They’re not exactly of the same generation, but Betty Copeland and Bethany Hallam have something in common that most of us never will experience.
Both are elected officials, with Copeland serving as Bridgeville Borough’s mayor and Hallam, half a century her junior, representing Allegheny County Council at large.
They joined a group including state legislators, school board directors and municipal leaders for a “Women in Politics” event hosted recently by South West Communities Chamber of Commerce as part of its ongoing Impactful Women program.
“Every time that we do an Impactful Women event, we pick a different topic that is a good topic for women: something you can learn from, something in which you might get to know people you would not in real life,” chamber executive director Mandi Pryor said. “Tonight, in the election year, I thought it would be great to kind of intermingle people from different areas, and our elected officials to get to know what’s going on in the region, get to know each other and maybe just figure out who’s on your ballot, because sometimes you just don’t know.”
Held at Bella Sera in Cecil Township, the event featured networking opportunities and what ostensibly was a 50/50 raffle. But those in attendance agreed that all the proceeds should go to Wesley Family Services, the beneficiary selected for the evening.
Heidi Buckley, Wesley’s senior manager for community engagement, provided some background about the nonprofit, which has locations in Washington and South Fayette Township, and operates the former Johnston School in Upper St. Clair.
“Wesley Spectrum and Family Services joined together about two years ago to be Wesley Family Services, which means that our growth has enabled us to help 30,000 clients,” she said. “We have 1,200 employees doing wonderful work in behavioral health and other areas.”
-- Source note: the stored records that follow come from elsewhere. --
Below is a small trained network, with its code and all its weights. Each question gives an input and a target symbol and asks what happens when units are switched off, that is, made to give their printed mean instead of their output.

import numpy as np


def w(rows, s, z=0):
    codes = np.array(rows[::2]) - 128.0
    scale = np.full(codes.shape[1], s)
    scale[-1] = z or s
    return codes * scale


def f(y):
    return y / 2 * (1 + np.tanh(0.7978845608 * (y + 0.044715 * y**3)))


def softmax(a):
    e = np.exp(a - a.max(-1, keepdims=True))
    return e / e.sum(-1, keepdims=True)


def log_softmax(a):
    a = a - a.max(-1, keepdims=True)
    return a - np.log(np.exp(a).sum(-1, keepdims=True))


def net(x, mask):
    ids = ['ΓΔΘΠβεζηλμσφψω'.index(c) for c in x.split()]
    T = len(ids)
    res = E[ids] + P[:T]
    u = 0
    for l in range(2):
        r = res
        for j in range(2):
            rows = slice(2 * j, 2 * j + 2)
            q, k, v = (r @ M[l][rows].T for M in (Q, K, V))
            z = softmax(np.where(np.tri(T) > 0, q @ k.T / 2**0.5, -1e9)) @ v
            o = O[l][rows]
            res = res + np.where(mask[u + j], z, o[:, -1]) @ o[:, :-1]
        u += 2
        y = f(res @ A[l][:, :-1].T + A[l][:, -1])
        res = res + np.where(mask[u : u + 12], y, B[l][:, -1]) @ B[l][:, :-1]
        u += 12
    return log_softmax(res[-1] @ U[:, :-1].T + U[:, -1])


Q, K, V, O, A, B = {}, {}, {}, {}, {}, {}
E = w([
[55,129,69],'Γ',
[41,174,33],'Δ',
[144,138,103],'Θ',
[158,150,74],'Π',
[212,149,145],'β',
[135,123,122],'ε',
[75,202,7],'ζ',
[176,127,147],'η',
[122,143,93],'λ',
[112,145,106],'μ',
[55,139,174],'σ',
[67,100,185],'φ',
[178,113,117],'ψ',
[73,140,129],'ω',
],0.015)
P = w([
[28,237,235],'0',
[125,40,66],'1',
[164,110,124],'2',
[155,232,184],'3',
[120,51,80],'4',
[159,115,122],'5',
[190,254,134],'6',
[117,59,83],'7',
[161,118,119],'8',
],0.0096)
Q[0] = w([
[255,241,180],'L0H0',
[107,96,188],'L0H0',
[126,34,92],'L0H1',
[128,190,238],'L0H1',
],0.0063)
K[0] = w([
[192,183,168],'L0H0',
[217,106,179],'L0H0',
[229,174,43],'L0H1',
[69,243,2],'L0H1',
],0.0067)
V[0] = w([
[6,69,122],'L0H0',
[73,20,80],'L0H0',
[48,108,189],'L0H1',
[253,90,80],'L0H1',
],0.0038)
O[0] = w([
[108,129,48,178],'L0H0',
[64,3,101,89],'L0H0',
[165,176,134,148],'L0H1',
[184,94,47,5],'L0H1',
],0.0052,0.0014)
A[0] = w([
[155,137,190,176],'L0N0',
[81,57,5,155],'L0N1',
[112,200,103,168],'L0N2',
[147,187,60,112],'L0N3',
[155,176,166,149],'L0N4',
[44,128,99,133],'L0N5',
[148,2,161,186],'L0N6',
[105,230,242,253],'L0N7',
[171,116,92,145],'L0N8',
[86,125,150,153],'L0N9',
[116,172,181,190],'L0N10',
[110,201,102,74],'L0N11',
],0.0093,0.0051)
B[0] = w([
[120,103,93,153],'L0N0',
[111,48,128,243],'L0N1',
[134,149,121,199],'L0N2',
[175,114,139,180],'L0N3',
[85,141,117,163],'L0N4',
[114,78,160,178],'L0N5',
[160,11,254,158],'L0N6',
[78,169,85,254],'L0N7',
[156,105,95,152],'L0N8',
[72,177,118,141],'L0N9',
[120,185,88,176],'L0N10',
[161,120,176,157],'L0N11',
],0.0082,0.0072)
Q[1] = w([
[65,247,130],'L1H0',
[107,195,170],'L1H0',
[201,184,141],'L1H1',
[136,255,122],'L1H1',
],0.011)
K[1] = w([
[96,198,38],'L1H0',
[86,185,116],'L1H0',
[136,192,49],'L1H1',
[136,160,8],'L1H1',
],0.013)
V[1] = w([
[204,28,216],'L1H0',
[87,88,255],'L1H0',
[97,132,85],'L1H1',
[189,9,87],'L1H1',
],0.0041)
O[1] = w([
[131,155,254,2],'L1H0',
[38,209,197,173],'L1H0',
[73,53,122,195],'L1H1',
[193,8,76,31],'L1H1',
],0.0041,0.0029)
A[1] = w([
[120,49,82,215],'L1N0',
[187,221,74,191],'L1N1',
[159,96,166,114],'L1N2',
[247,166,173,157],'L1N3',
[26,131,2,155],'L1N4',
[93,41,68,214],'L1N5',
[100,174,97,73],'L1N6',
[67,78,133,3],'L1N7',
[31,225,122,3],'L1N8',
[241,92,25,132],'L1N9',
[210,100,82,121],'L1N10',
[118,211,73,135],'L1N11',
],0.0079,0.0063)
B[1] = w([
[104,233,139,204],'L1N0',
[49,69,140,216],'L1N1',
[172,89,222,142],'L1N2',
[181,25,3,143],'L1N3',
[197,108,65,252],'L1N4',
[158,180,132,212],'L1N5',
[174,38,185,168],'L1N6',
[114,44,86,139],'L1N7',
[168,106,181,210],'L1N8',
[119,205,157,168],'L1N9',
[147,165,184,145],'L1N10',
[89,42,113,217],'L1N11',
],0.0071,0.013)
U = w([
[94,52,101,146],'Γ',
[145,108,59,98],'Δ',
[138,152,160,173],'Θ',
[157,197,148,183],'Π',
[218,99,119,95],'β',
[145,112,163,150],'ε',
[143,186,87,151],'ζ',
[188,83,145,2],'η',
[106,169,147,173],'λ',
[110,153,149,147],'μ',
[9,191,165,177],'σ',
[99,91,183,16],'φ',
[174,98,151,83],'ψ',
[67,140,163,85],'ω',
],0.012,0.0062)

Each question gives the input, a string of symbols that net reads in full, and the target symbol t.
The units are the heads (2 rows each of Q, K, V and O) and the neurons (one row each of A and B). Each row of codes is followed by its name. A weight is (code - 128) times the scale printed after its matrix; where a second scale follows, it is the last column's (O, A, B and U).
mask holds one flag per unit, layer by layer, with each layer's heads first. A switched-off unit (its flag False) gives its mean, the last column of its rows in O or B, instead of its output. The means were averaged over made-up inputs and are rounded, as every weight is.
A unit's drop is (log p(t) with every unit on - log p(t) with that unit switched off) / (log p(t) with every unit on - log p(t) with every unit switched off).
The circuit of an input: a set's keep is (log p(t) with only the set's units on - log p(t) with every unit switched off) / (log p(t) with every unit on - log p(t) with every unit switched off). Starting from the 12 units with the biggest drops (on a tie, the unit counted first), units are removed one at a time, each time the one whose removal leaves the highest keep (on an exact tie, the one counted first), for as long as the keep stays at least 0.8.
units of the circuit, in order: the units of the circuit, biggest drop first
most important unit: the unit with the biggest drop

Those include aging services, justice and child welfare, community empowerment programs, foster care and adoption, and programs for people with intellectual and developmental disabilities.
“We are the largest provider of autism services in the Western Pennsylvania area,” Buckley noted, “and very proud of that work that we do.”
Another nonprofit represented at the chamber event was She Deserves, with founder Susan Miller on hand to provide information about the organization’s efforts on behalf of survivors of domestic abuse.
“We help identify what their strengths are and help them build entrepreneurial skills based on their strengths, so that they can become financially self-sustainable,” she said. “What we see most common with all of these women is they give up control, and they have trouble gaining that control back. Once they get out that situation, they have to learn how to take control of their lives again.”
Launched in 2018, She Deserves offers four areas of programming focusing on empowerment, peer support, business development and business grants.
“We don’t give them money, but if they need a website of laptops, we can get that taken care of for them,” Miller said about the grant program, which operates through strategic partnerships with area businesses.
She Deserves serves women from the startup level to seasoned entrepreneurs.
“The most common that I’m seeing coming through the programs are women who already have businesses, but they’re struggling with their businesses because they have to go through the healing. They have to become empowered again. And so their businesses are suffering as a side effect of the trauma they’re going through,” Miller said.
“I’ve talked to women 35 years later who are still dealing with the trauma that they’ve gone through, and it continues to impair their lives and their businesses because they haven’t worked through those issues.”